County officials insist they are trying to find a way to relieve some of the financial stress. They don’t plan to extend the May 1 deadline, but Horry County Treasurer Angie Jones said her office does have the authority to waive late penalties.
“We’re not trying to beat these people up and we’re not going to,” said Jones, who oversees the county’s business license and hospitality fee collections. “We’re going to help them.”
She’s encouraging business owners to contact the Business License and Hospitality Fee Office and explain their situations. If the office determines there’s a hardship, the late penalty could be waived, giving businesses more time to pay for their licenses (To contact the Business License and Hospitality Fee Office, call 843-915-5620 or email firstname.lastname@example.org).
“We’re going to work with people,” she said. “We’re going to make sure our business community stays in business.”
The treasurer’s office is taking the same approach with hospitality fees, which are due on the 20th of each month. Those are the fees collected in the unincorporated areas on hotel stays, prepared food and admission tickets.
“Just call us and give us a chance to work with you on whatever your problems are,” Vaught, the county councilman, said. “We’re going to handle it on a case by case basis. … We’re trying to keep the hardship off of everybody we can.”
Apart from the looming fee deadlines, Vaught said he’s trying to address the concerns raised by the car dealers who are struggling with the impact of higher business license fees. County staffers are crafting a proposal for restructuring the fees. Vaught said the existing system disproportionately impacts businesses in the highest tier.
“That’s just not right,” he said.
For many local businesses, the higher county fees aren’t their top concern amid this crisis, but they are yet another blow in a difficult time that doesn’t have an end on the horizon.
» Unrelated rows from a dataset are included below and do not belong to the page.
Each row is a point. To make a cloud, some directions were put in groups of two or more. Within a group, all points are equally far from the middle, so they leave a hole (a ring in 2 directions, a hollow ball in 3). The other directions are filled evenly. Then the cloud was stretched, turned, moved and blurred a little. Count the holes, and give their numbers of directions, smallest first.

Cloud (22 x 3)
[[ 13  35  35]
 [ 33 -71  -4]
 [-15 -34  52]
 [-48 -54  47]
 [ 89  29  -2]
 [ -5 -31 -59]
 [ 29  72 -47]
 [ 95  -4  17]
 [-38 -27  54]
 [  9  35  62]
 [ 43  47 -25]
 [ 71  35 -32]
 [ 60   0  54]
 [ 39  42 -61]
 [-29  39 -56]
 [ 37 -36 -16]
 [-24 -38   0]
 [-11 -60 -12]
 [-17  17  49]
 [-14  20  51]
 [  7  28 -24]
 [ 27 -69  31]]
Holes: 0

Cloud (50 x 6)
[[ 42  27 -26  11  34 -22]
 [-23  13  47   2  65   7]
 [-51  49 -28  14  21 -15]
 [ 12 -57  24  14  19  38]
 [ 34  47  48  32 -15  55]
 [ 22  18  16  -2  41  29]
 [ 42 -27 -42 -25  33 -16]
 [-16  21  -7   6 -36  32]
 [-28  15  -9  42  88 -10]
 [-10   7 -31  57  17 -36]
 [-15  39   4  43  -4  78]
 [ 21  75 -17 -13 -11 -47]
 [ 32   6  57  11 -38  28]
 [ -9  55 -63  43   7 -39]
 [-27  -8  12  84  36  13]
 [ 10 -63   4  14  61  -4]
 [ -6 -65 -21 -22  46   8]
 [-24  46 -27  55 -13   0]
 [ 12  30 -24  14  57 -13]
 [ 33  66   7  12  13 -52]
 [-51  69 -27  14  20  -3]
 [-47  55  32  10  31  38]
 [ 21  63  11   6  20 -57]
 [ 16  47 -23  52  30  30]
 [ 32 -20  46  28  -9   1]
 [  6 -24  22  13  -2  58]
 [-26  61 -33  -1  14  60]
 [ 48  23  51  25 -18  14]
 [  6  53 -18   9  24  63]
 [ -4 -24 -29  30  26 -72]
 [-58  78  14  32   3  32]
 [ -1  -4   7 -17 -39  -7]
 [ -9  17 -40 -12  39 -46]
 [-40  -7   6  29  71  34]
 [-25 -13   8   1  26  50]
 [ 36  95  -9   9  23  51]
 [ 37  65   5  14 -21 -37]
 [-14  56   9  -1  37  43]
 [-11  73  42  58 -16  32]
 [  0  -7  51 -13  56   6]
 [-39 -10  -5   7  16 -49]
 [ -3  47 -64  47  52 -32]
 [ -5 -13  55  25 -12  48]
 [ -8  34 -60 -26  17  23]
 [-62  59 -20  22  21   7]
 [  2   9  -5  21 -23 -24]
 [ 20 -43 -19   7  21  35]
 [-11 -31  48  -2  -8  49]
 [-25  76 -69  14  25 -36]
 [ 38  45 -37 -35 -20 -58]]
Holes: 1 (3)

Cloud (81 x 8)
[[ 81   6  -8   5  -5 -16  47  13]
 [-17  18   4   3  34  -5 -44  47]
 [ 78 -42   1   7 -45  51 -28  56]
 [  1  15 -38  33 -44  -8  36 -18]
 [ 42 -30 -38  36 -11  11  23 -17]
 [-10 -43  29   7 -20  16  54   7]
 [-14  -7   4  13 -56  -8  13 -42]
 [ 72 -10 -12   1 -41  -6  41  60]
 [  7 -68 -24  -9  26   5   5 -18]
 [ -2 -51  19 -10  25  28 -13  56]
 [ 78  -8  12  42  36 -30 -15  42]
 [ 13   5  38 -12 -10 -36  -9 -15]
 [  6 -32   4  61 -17  14  24   8]
 [-51 -23  -3   7  15   9  32  66]
 [-80 -34  17 -17 -38  -7   4  53]
 [ -7  27  29  34 -27  49 -24  32]
 [  5  25  16  41 -40  26 -32  60]
 [-63  31 -38  35  11 -20  29  -4]
 [ 27 -55 -36 -31  38  15  -4  -8]
 [ 15 -49  -4  28  -8  33 -16  64]
 [-22 -67  47  -2 -32  17 -31  25]
 [ 33 -11 -28  23 -61   8 -29 -12]
 [ 38   4  39   4  -6  47 -19   5]
 [  2   1 -35  41 -14  55   8 -36]
 [-44 -20  25  -7  30  43  -1  37]
 [ -8  -7 -29  -5  -2  13  40  79]
 [  1 -34  -8  23 -48 -43 -21  10]
 [-15  -7  -3   2 -24  30 -38  81]
 [  2 -79 -42 -14   3  40   6  -6]
 [-16  17  11 -22  17  22 -34  -2]
 [-43  -4 -41 -35 -28  19 -26  -8]
 [ 10  15  15  24  40   3  10 -46]
 [-53  -1 -23  44 -46 -21  27  46]
 [ 41 -31  11  -1 -20  -4 -40  81]
 [ 37  33   5  -3 -51  38  -7  24]
 [-26  -8  29   1 -23 -13 -22 -50]
 [  7  41  36  23 -10  17 -29  21]
 [ 15  18 -56   2 -31 -34   7  29]
 [ -9  24 -24  44  32  -8 -30   9]
 [ 45  -3 -35  25 -33   3 -45   5]
 [ 50 -17 -41 -29   1 -31  31  56]
 [ 62 -47  16 -20  26  29  25  21]
 [ 14 -41  14  25 -55  66 -23 -23]
 [-27  -1   4 -36  -3 -27  25 -31]
 [-10 -12  20 -16  61   0 -17  13]
 [ -6 -12  28 -27   9 -62  10   4]
 [-69  17  33  60  -9  46 -17  11]
 [-68  12  25   7 -48  28  48   3]
 [-28  54  -2  -7  -2 -11  40  18]
 [ 13  11  -2  39 -25  73 -11  39]
 [-16 -39   4 -29 -42   3  -6  76]
 [  0  17 -13  35 -56  23  50  45]
 [ 56  -2  42  29  24 -16 -32  -8]
 [-18 -27 -40  23 -35  19  39  53]
 [ 54  20  -1  15 -11  25 -32 -20]
 [-69  10  11   7 -37  45 -28  50]
 [-87  28 -22  44 -22   3  40  -3]
 [-60  19  25 -12  26 -22  44  40]
 [ -3   0 -11  -5  27  39 -17  60]
 [ 41  24 -31   4 -26 -39   9  71]
 [-37 -49 -25  -2  33   3  -1  -7]
 [  6   7 -44 -33  27  23  37  39]
 [ 49 -31 -26 -12  27  18  11  68]
 [-22 -19  13  -4  70 -26 -17   0]
 [-13   7 -27  10 -95  64   3  31]
 [ 28  42 -43   6 -15 -12  36  55]
 [ 80 -32 -11  18   0  -6 -41  -1]
 [ 16 -46 -11 -16  43  -6 -33   2]
 [ 46  -8  -8   3 -32 -40  17 -17]
 [ 16 -33 -41 -21 -10   0 -49  19]
 [ 72  18 -30   6 -43  11 -27   6]
 [  6  19 -41   2  26  35 -23   4]
 [-34  31  -6   7  59  -9  14   8]
 [ 32   0  31 -10  20  27 -23 -19]
 [ 43  23  -8  17 -56   5  35  55]
 [  0 -45 -22  29 -44  44 -39  40]
 [-10 -44  24 -18 -25 -15  38  51]
 [ 70 -36   4 -16 -68  25   0  50]
 [-94 -28  29  21  28  23   1 -37]
 [-43  26  24  15   0  30  55  15]
 [ 12  34  13  52  12  14 -27  61]]
Holes: 3 (2, 2, 3)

The Grand Strand’s job losses are already staggering. Consider that for the first week in March, 99 people filed claims for unemployment benefits in Horry County. The next week, 112 did. Last week, that number soared to 5,258 — the most of any county in South Carolina.
Gale-Bazinet said her family’s stores have avoided layoffs so far. They’ve cut TV ads and other expenses to tighten the belt, but she’s grown concerned as she’s watched the local economy grind to a halt.
Her family's two dealerships employ about 80 workers.
“I don’t want to part with anyone,” she said. “I don’t have 80 employees. I have 80 families. And 80 families, how are they going to make it to the next day?”